Mary Shelley is most famous for the monster she created.

Every Halloween we’re treated to Hollywood’s many interpretations of her creature. He is depicted with bolts erupting from his neck just beneath his squared-off head, his skin shadowed with a greenish cast. He stumbles about like a large, ungainly toddler.

Frankenstein’s monster has earned a place in our popular culture, but he was born nearly two centuries ago as the product of a cold, rainy night and peer pressure.

Mary was travelling with a small group of friends, which included her step sister Claire, the poet Lord Byron and Percy Bysshe Shelley, her married lover. She was just eighteen at the time, and had run off with Shelley and the others to shamble across Europe. Their travels brought them to a cottage on the shores of a lake in Switzerland, where the little band of free-loving proto-hippies found themselves driven indoors by unseasonably cold, rainy weather. They gathered around the fire and entertained themselves with ghost stories. Bored with the tales after a while, Byron challenged them each to write their own supernatural tale.
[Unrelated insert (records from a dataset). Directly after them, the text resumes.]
What can hang from each mark:
J714: J31 J161 J231
J136: J31
J31: J136 J642 J714
J395: J153 J161 J179 J231 J881
J881: J395
J161: J714
J153: J395
J179: J395
J231: J395 J714
J642: J31

Known rows, with every way that one mark hangs from another:
J395[J179]: [ 0.06 -0.06 -0.08 -0.24 -0.08  0.00 -0.20  0.31  0.02 -0.14  0.06  0.02
 -0.01  0.16 -0.02 -0.18  0.19 -0.21  0.26  0.03 -0.07  0.18 -0.11 -0.02
  0.11 -0.06  0.05  0.05]
J231[J395 J714]: [-0.01 -0.08 -0.28 -0.27  0.12 -0.06 -0.19  0.26 -0.16 -0.17  0.07  0.15
 -0.10  0.19 -0.03 -0.08  0.23 -0.27  0.09  0.05 -0.07  0.17  0.03 -0.02
  0.08 -0.20  0.08  0.20]
J31[J714]: [-0.01 -0.07 -0.16 -0.28  0.14 -0.08 -0.24  0.31 -0.12 -0.12  0.06  0.11
 -0.04  0.16  0.04 -0.17  0.23 -0.15  0.13  0.04 -0.02  0.17 -0.11 -0.07
  0.20 -0.14  0.05  0.02]
J161[J714[J31[J642] J231[J395[J179 J881]]]]: [ 0.08 -0.11  0.10 -0.03 -0.07 -0.19 -0.18 -0.06  0.02 -0.19  0.20  0.08
  0.12  0.14 -0.04 -0.06  0.14 -0.10  0.19  0.06 -0.12  0.23 -0.05 -0.03
  0.26 -0.12  0.10  0.00]
J714[J231]: [ 0.06 -0.09 -0.25 -0.18  0.01 -0.04 -0.25  0.18 -0.05 -0.33  0.01  0.07
 -0.04  0.17  0.05 -0.16  0.20 -0.03  0.08  0.07 -0.02  0.17 -0.15 -0.04
  0.16 -0.07  0.06  0.05]
J395[J161 J881]: [ 0.05 -0.07  0.05 -0.37 -0.16 -0.08 -0.27  0.21 -0.03 -0.18  0.06  0.04
 -0.11  0.15 -0.03 -0.09  0.10 -0.11  0.10  0.08 -0.12  0.15  0.13 -0.06
  0.06 -0.26  0.05  0.07]
J714[J231[J395[J153 J161]]]: [-0.01 -0.08 -0.13 -0.20  0.10 -0.03 -0.24  0.13 -0.09 -0.31  0.01  0.08
 -0.13  0.14  0.05 -0.07  0.03 -0.11  0.12  0.07 -0.20  0.15 -0.06 -0.08
  0.14 -0.14  0.08  0.22]
J161[J714[J31 J231]]: [ 0.10 -0.07 -0.13 -0.08  0.15 -0.08 -0.21  0.03  0.03 -0.27  0.01  0.07
  0.08  0.10 -0.01 -0.13  0.17  0.08  0.08  0.07  0.13  0.15 -0.23 -0.09
  0.24 -0.03  0.08 -0.03]
J179[J395[J161]]: [ 0.05 -0.06 -0.15 -0.23 -0.02 -0.12 -0.21  0.42  0.00 -0.31  0.03  0.07
 -0.11  0.17 -0.10 -0.18  0.07 -0.13  0.12  0.12 -0.22  0.12  0.04 -0.05
  0.06 -0.25  0.01  0.11]
J395[J153 J179 J231[J714[J31[J136]]] J881]: [ 0.03 -0.03  0.43 -0.27  0.14 -0.11 -0.14 -0.11  0.09  0.00  0.32  0.03
  0.08  0.21  0.02  0.09  0.07 -0.23  0.24 -0.07  0.02  0.22 -0.12  0.04
  0.18  0.04  0.12  0.10]
J395[J153 J161 J231 J881]: [ 0.03 -0.13  0.38 -0.38  0.10 -0.05 -0.23 -0.01  0.00 -0.15  0.14  0.03
 -0.08  0.20  0.05  0.01 -0.10 -0.02  0.17 -0.04 -0.08  0.19 -0.01 -0.05
  0.11 -0.11  0.08  0.06]
J642[J31[J714[J161 J231[J395[J153 J179]]]]]: [-0.04 -0.06 -0.21 -0.14  0.13 -0.03 -0.24  0.14 -0.09  0.00  0.13  0.08
  0.07  0.05  0.04 -0.05  0.22 -0.14  0.23  0.01 -0.11  0.20 -0.22 -0.13
  0.24 -0.21  0.13  0.14]
J642[J31[J136 J714[J161 J231[J395[J881]]]]]: [-0.03 -0.03 -0.24 -0.19  0.01 -0.07 -0.27  0.18 -0.12 -0.10  0.18  0.15
  0.04  0.09  0.00 -0.03  0.36 -0.21  0.00  0.10 -0.26  0.15 -0.11 -0.09
  0.25 -0.33  0.13  0.11]
J31[J136 J642 J714[J161 J231[J395[J179]]]]: [-0.07 -0.07 -0.02 -0.07 -0.01 -0.06 -0.16  0.15  0.16 -0.03  0.18  0.18
  0.06  0.24 -0.05 -0.11  0.25 -0.36  0.07  0.12 -0.38  0.21 -0.07  0.06
  0.36 -0.32  0.09  0.06]
J881[J395[J161]]: [ 0.02 -0.08 -0.18 -0.25 -0.05 -0.03 -0.28  0.25  0.10 -0.20  0.03  0.08
 -0.23  0.12 -0.08 -0.21  0.19 -0.24  0.09  0.07 -0.13  0.14  0.16 -0.05
  0.08 -0.17  0.06  0.12]
J31[J136 J714[J161 J231[J395[J153]]]]: [-0.08 -0.04 -0.21 -0.23  0.20 -0.04 -0.24  0.12 -0.04 -0.13  0.13  0.18
 -0.04  0.18  0.04 -0.03  0.20 -0.27 -0.01  0.10 -0.22  0.15 -0.12 -0.04
  0.31 -0.23  0.09  0.17]
J642[J31[J136 J714[J161 J231[J395]]]]: [-0.06 -0.02 -0.32 -0.13  0.12 -0.01 -0.23  0.26 -0.05 -0.12  0.11  0.16
  0.05  0.08 -0.01 -0.08  0.35 -0.21  0.01  0.11 -0.27  0.13 -0.20 -0.09
  0.26 -0.30  0.13  0.12]
J136[J31]: [ 0.02 -0.16 -0.22 -0.25  0.09 -0.01 -0.21  0.29 -0.03 -0.24  0.04  0.04
  0.01  0.00  0.00 -0.23  0.23 -0.02  0.04  0.10  0.02  0.12 -0.06 -0.13
  0.10 -0.12  0.05  0.13]
J31[J714[J161]]: [-0.03 -0.09 -0.26 -0.30  0.07 -0.07 -0.23  0.26 -0.09 -0.01  0.06  0.12
  0.00  0.16 -0.02 -0.15  0.20 -0.11  0.06  0.06 -0.01  0.16 -0.09 -0.09
  0.21 -0.31  0.05 -0.02]
J881[J395]: [ 0.04 -0.09 -0.33 -0.27 -0.01 -0.08 -0.27  0.25 -0.02 -0.22  0.07  0.10
 -0.19  0.14 -0.03 -0.21  0.27 -0.26  0.08  0.03 -0.07  0.17  0.09 -0.05
  0.12 -0.09  0.06  0.10]
J881[J395[J231]]: [ 0.04 -0.13 -0.16 -0.22  0.09  0.04 -0.24  0.16  0.02 -0.22  0.13  0.09
 -0.14  0.18 -0.03 -0.22  0.19 -0.16  0.13 -0.03 -0.09  0.20  0.01 -0.02
  0.11 -0.04  0.06  0.01]
J714[J31[J136 J642]]: [-0.01 -0.02  0.00 -0.17  0.01 -0.21 -0.07  0.21  0.18 -0.27  0.14  0.08
  0.10  0.13 -0.02 -0.16  0.17 -0.27  0.01  0.11 -0.31  0.15 -0.12  0.00
  0.30 -0.19  0.08  0.05]
J231[J395 J714[J31 J161]]: [-0.04 -0.05 -0.45 -0.24  0.04 -0.14 -0.14  0.15 -0.13 -0.07  0.15  0.12
  0.05  0.10 -0.09 -0.06  0.19 -0.23  0.05  0.10 -0.08  0.13 -0.01 -0.08
  0.13 -0.36  0.10  0.17]
J161[J714]: [ 0.10 -0.12 -0.02 -0.24  0.16 -0.04 -0.22  0.18  0.00 -0.18 -0.07  0.12
 -0.02  0.15 -0.03 -0.14  0.17 -0.01  0.09  0.04  0.12  0.16 -0.14 -0.06
  0.16 -0.07  0.05 -0.03]
J714[J31]: [ 0.03 -0.03 -0.29 -0.24  0.00 -0.14 -0.16  0.26 -0.04 -0.28  0.10  0.01
  0.05  0.06  0.00 -0.16  0.16 -0.12  0.11  0.07 -0.07  0.12 -0.14 -0.10
  0.15 -0.14  0.06  0.05]
J153[J395[J161[J714[J31]] J179 J231 J881]]: [ 0.06 -0.11  0.13 -0.14  0.05 -0.06 -0.22  0.04  0.13 -0.05  0.20  0.04
  0.04  0.19 -0.11 -0.12  0.04 -0.12  0.20  0.00  0.01  0.19 -0.04 -0.01
  0.07 -0.19  0.08 -0.05]

Rows:
[-0.02 -0.03  0.13 -0.25  0.14 -0.01 -0.20  0.17  0.02  0.00  0.05  0.08
 -0.12  0.17 -0.05  0.01  0.06 -0.31  0.27  0.02 -0.10  0.18  0.04 -0.01
  0.06 -0.12  0.10  0.28]	J231[J395[J153 J161 J179] J714]
[-0.08 -0.21 -0.21 -0.09  0.08 -0.08 -0.18  0.12  0.00 -0.07  0.13  0.14
  0.10  0.05 -0.01 -0.21  0.24 -0.06  0.00  0.13 -0.15  0.18 -0.01 -0.11
  0.27 -0.35  0.08  0.10]	J136[J31[J642 J714[J161 J231[J395]]]]
[ 0.01 -0.13 -0.21 -0.18  0.11  0.02 -0.19  0.26  0.06 -0.13  0.14  0.07
 -0.02  0.25 -0.04 -0.24  0.13 -0.23  0.19 -0.02 -0.07  0.20 -0.17  0.03
  0.07 -0.11  0.06  0.00]	J153[J395[J179 J231]]
[ 0.06 -0.10  0.09 -0.13  0.10 -0.19 -0.12  0.08  0.12 -0.17  0.03  0.10
  0.12  0.10 -0.04 -0.15  0.12 -0.02  0.08  0.07 -0.01  0.19 -0.14 -0.05
  0.28 -0.13  0.08 -0.06]	J161[J714[J31[J642]]]
[ 0.07 -0.09  0.01  0.04  0.03 -0.11 -0.14  0.02  0.10 -0.22  0.11  0.08
  0.12  0.13 -0.04 -0.12  0.14 -0.09  0.21  0.07 -0.14  0.22 -0.16 -0.03
  0.27 -0.10  0.10  0.01]	J161[J714[J31[J642] J231[J395[J179]]]]
[ 0.01 -0.08  0.60 -0.13  0.33 -0.05 -0.09 -0.09  0.34 -0.13  0.07  0.09
  0.08  0.16 -0.02 -0.05 -0.13 -0.02  0.10  0.01 -0.14  0.16 -0.20  0.00
  0.31 -0.06  0.10 -0.01]	J395[J153 J161[J714[J31[J136 J642]]] J231]
[ 0.02 -0.06  0.04 -0.05 -0.27 -0.18 -0.17  0.05  0.05 -0.24  0.27  0.00
  0.06  0.13 -0.03 -0.08  0.08 -0.21  0.22  0.10 -0.37  0.20  0.05 -0.02
  0.20 -0.27  0.10  0.11]	J714[J31[J642] J231[J395[J161 J179 J881]]]
[-0.02  0.00 -0.20 -0.24  0.08 -0.13 -0.13  0.11  0.10 -0.04  0.13  0.12
  0.09  0.15 -0.09 -0.04  0.25 -0.22 -0.05  0.11 -0.01  0.11 -0.09 -0.01
  0.20 -0.28  0.09  0.10]	J231[J714[J31[J136] J161]]
[ 0.05 -0.12 -0.02 -0.26  0.22 -0.16 -0.17  0.20 -0.09 -0.29  0.14  0.07
 -0.05  0.21  0.02 -0.10 -0.03 -0.04  0.18 -0.03 -0.12  0.19 -0.15 -0.04
  0.14 -0.06  0.03  0.07]	J179[J395[J153 J231]]
[ 0.04 -0.15  0.20 -0.41  0.13 -0.10 -0.22 -0.02 -0.13 -0.17  0.19  0.04
 -0.04  0.20  0.11  0.00 -0.02 -0.03  0.16 -0.08 -0.01  0.22 -0.11 -0.05
  0.16 -0.03  0.07  0.03]	J395[J153 J231 J881]
[-0.03 -0.20  0.01 -0.07  0.14 -0.09 -0.18  0.14  0.05 -0.13  0.09  0.10
  0.08  0.06  0.04 -0.24  0.26  0.00  0.04  0.09 -0.05  0.19 -0.07 -0.08
  0.30 -0.14  0.07  0.05]	J136[J31[J642 J714[J231]]]
[ 0.07 -0.07  0.41 -0.23  0.15  0.03 -0.23  0.10  0.20 -0.01 -0.08  0.05
 -0.07  0.15 -0.04 -0.05 -0.02 -0.07  0.27  0.00  0.06  0.18 -0.10 -0.05
  0.14  0.00  0.07  0.08]	J395[J153 J161[J714] J179]
[ 0.09 -0.12  0.08 -0.19  0.07 -0.06 -0.28 -0.05 -0.10 -0.18  0.08  0.09
 -0.05  0.17  0.03  0.02  0.12 -0.07  0.20  0.01  0.04  0.22 -0.07 -0.06
  0.17  0.01  0.09  0.10]	J161[J714[J231[J395[J153 J179 J881]]]]
[-0.03 -0.05 -0.03 -0.19  0.04 -0.21 -0.07  0.06  0.20 -0.01  0.14  0.14
  0.13  0.18 -0.10 -0.07  0.22 -0.25 -0.06  0.11 -0.13  0.16 -0.05  0.04
  0.29 -0.34  0.10  0.07]	J231[J714[J31[J136 J642] J161]]
[ 0.02 -0.13 -0.05 -0.25  0.15  0.05 -0.16  0.05  0.02 -0.01  0.08  0.12
  0.03  0.25 -0.06 -0.09  0.13 -0.02  0.10 -0.01  0.09  0.19 -0.11  0.01
  0.14 -0.22  0.06 -0.03]	J395[J231[J714[J161]]]
[ 0.02 -0.06  0.08 -0.25  0.00 -0.04 -0.26  0.15  0.17 -0.07  0.07  0.02
 -0.23  0.13 -0.04 -0.14  0.11 -0.29  0.24  0.00 -0.09  0.18  0.12 -0.03
  0.10 -0.02  0.08  0.18]	J881[J395[J153 J161 J179]]
[-0.05 -0.06  0.02 -0.30  0.25 -0.08 -0.21  0.16 -0.06 -0.10  0.03  0.13
 -0.16  0.17 -0.01  0.02  0.04 -0.26  0.14  0.04 -0.09  0.16  0.06 -0.05
  0.09 -0.18  0.10  0.28]	J231[J395[J153 J161] J714]
[-0.05 -0.17 -0.03 -0.01  0.07 -0.02 -0.18  0.19  0.04 -0.10  0.17  0.09
  0.07  0.05  0.01 -0.23  0.25 -0.14  0.16  0.09 -0.18  0.21 -0.04 -0.07
  0.25 -0.16  0.09  0.13]	J136[J31[J642 J714[J231[J395[J179]]]]]
[ 0.02 -0.07  0.48 -0.20  0.23  0.10 -0.16  0.03  0.20  0.06  0.06  0.04
 -0.04  0.23 -0.03 -0.03 -0.06 -0.11  0.32 -0.07  0.03  0.21 -0.11  0.04
  0.11  0.00  0.09  0.09]	J395[J153 J161 J179 J231[J714]]
[-0.07 -0.08  0.06 -0.24  0.05 -0.14 -0.14  0.22  0.16  0.01  0.09  0.18
  0.06  0.22 -0.05 -0.14  0.23 -0.28 -0.04  0.10 -0.27  0.18 -0.05  0.04
  0.36 -0.35  0.06 -0.02]	J31[J136 J642 J714[J161]]
[-0.07 -0.09 -0.03 -0.18 -0.07 -0.19 -0.20  0.07  0.01 -0.08  0.23  0.20
  0.04  0.24 -0.01 -0.04  0.25 -0.31 -0.05  0.13 -0.39  0.21  0.05  0.02
  0.36 -0.41  0.08  0.06]	J31[J136 J642 J714[J161 J231[J395[J881]]]]
[ 0.06 -0.05  0.58  0.00  0.07  0.09 -0.09  0.05  0.46 -0.06  0.10  0.06
  0.14  0.18 -0.13 -0.14  0.01 -0.12  0.25  0.04 -0.20  0.18 -0.18  0.06
  0.24 -0.08  0.09 -0.10]	J395[J161[J714[J31[J136 J642]]] J179 J231]
[ 0.03 -0.08  0.14 -0.24  0.19 -0.11 -0.17  0.22  0.03 -0.26  0.10  0.05
 -0.09  0.21 -0.01 -0.10 -0.11 -0.04  0.19  0.01 -0.19  0.16 -0.08 -0.04
  0.11 -0.11  0.03  0.09]	J179[J395[J153 J161 J231]]
[-0.04  0.03 -0.10 -0.08  0.14  0.04 -0.25  0.33  0.02 -0.22  0.06  0.14
 -0.01  0.07 -0.01 -0.10  0.31 -0.23  0.08  0.12 -0.34  0.12 -0.17 -0.07
  0.22 -0.22  0.13  0.17]	J642[J31[J136 J714[J231[J395[J161]]]]]
[ 0.01 -0.08  0.06 -0.17  0.02 -0.10 -0.19  0.06  0.11  0.02  0.26  0.04
  0.01  0.23 -0.10 -0.09  0.09 -0.25  0.19  0.00  0.00  0.19  0.03  0.03
  0.04 -0.23  0.10  0.06]	J153[J395[J161 J179 J231[J714[J31]] J881]]
[ 0.02 -0.09  0.04 -0.18  0.14  0.05 -0.24  0.07  0.13 -0.09  0.08  0.10
 -0.18  0.21 -0.11 -0.15  0.16 -0.18  0.14 -0.01 -0.01  0.17  0.14  0.03
  0.07 -0.12  0.08  0.07]	J881[J395[J161 J231[J714]]]
[-0.01 -0.06 -0.14 -0.21  0.01 -0.06 -0.30  0.19 -0.17 -0.20  0.14  0.12
 -0.09  0.17  0.03 -0.07  0.19 -0.16  0.13  0.08 -0.17  0.17  0.03 -0.07
  0.16 -0.24  0.07  0.11]	J31[J714[J231[J395[J161 J881]]]]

Mary struggled with the story for a year. It’s not difficult to imagine that she was perhaps intimidated by the company. Byron and Shelley were both writers, and Mary was the daughter of two well-known and accomplished thinkers and writers. Her father was William Godwin, a radical freethinker, anarchist and atheist. Her mother was Mary Wollstonecraft, author of an early influential feminist work. Both were idealistic and driven, and Godwin in particular had a reputation for intensity.

Though Godwin believed that “marriage was the death of love” he nonetheless married Wollstonecraft when she became pregnant with Mary. His feelings about marriage were oddly prophetic; Mary’s mother died just days after she was born.

Godwin later remarried a woman who did not appear to have any affection for Mary, nor did she encourage Mary’s education. Godwin offered some education to his daughter, and she read voraciously, but she was not afforded the formal education of her step and half sisters.

Shelley was a few years older, educated and married. He was fleeing an unhappy marriage to a young, pregnant wife when he landed in Godwin’s parlor. He found more than inspiring conversation there; he also found Godwin’s lovely young daughters.

Mary fell deeply in love with him, and fell into a circle of free-wheeling relationships where the men ping-ponged between young women. In the company of forceful, spirited personalities, she seemed to shrink back a bit. Relationships were complicated, and filled with jealousies and competition and pain.

While the others produced their stories in time, Mary persevered for nearly a year before finishing her tale, Frankenstein; or, The Modern Prometheus. In the span of that year, Shelley’s wife committed suicide, and Shelley and Mary wed.

Shelley was as loyal and attentive to Mary as he was his first wife, and they continued their rather bohemian existence. She bore him four children, only one of whom survived. Their relationship came to an end when Shelley drowned while swimming in a lake.

Mary never remarried, but instead spent the rest of her life as a single mother. She struggled to protect Shelley’s legacy, while producing works of her own to support herself and her child. I’m not sure if she remained single out of her loyalty to Shelley, or out of loyalty to herself. I’d love to know which it was, and I’d ask her if I had the chance.

It’s interesting that her greatest work was the story of a creature cobbled together from the parts and pieces of others, and unnaturally reanimated. It becomes to fearsome and frightening, a threat to its maker and to others.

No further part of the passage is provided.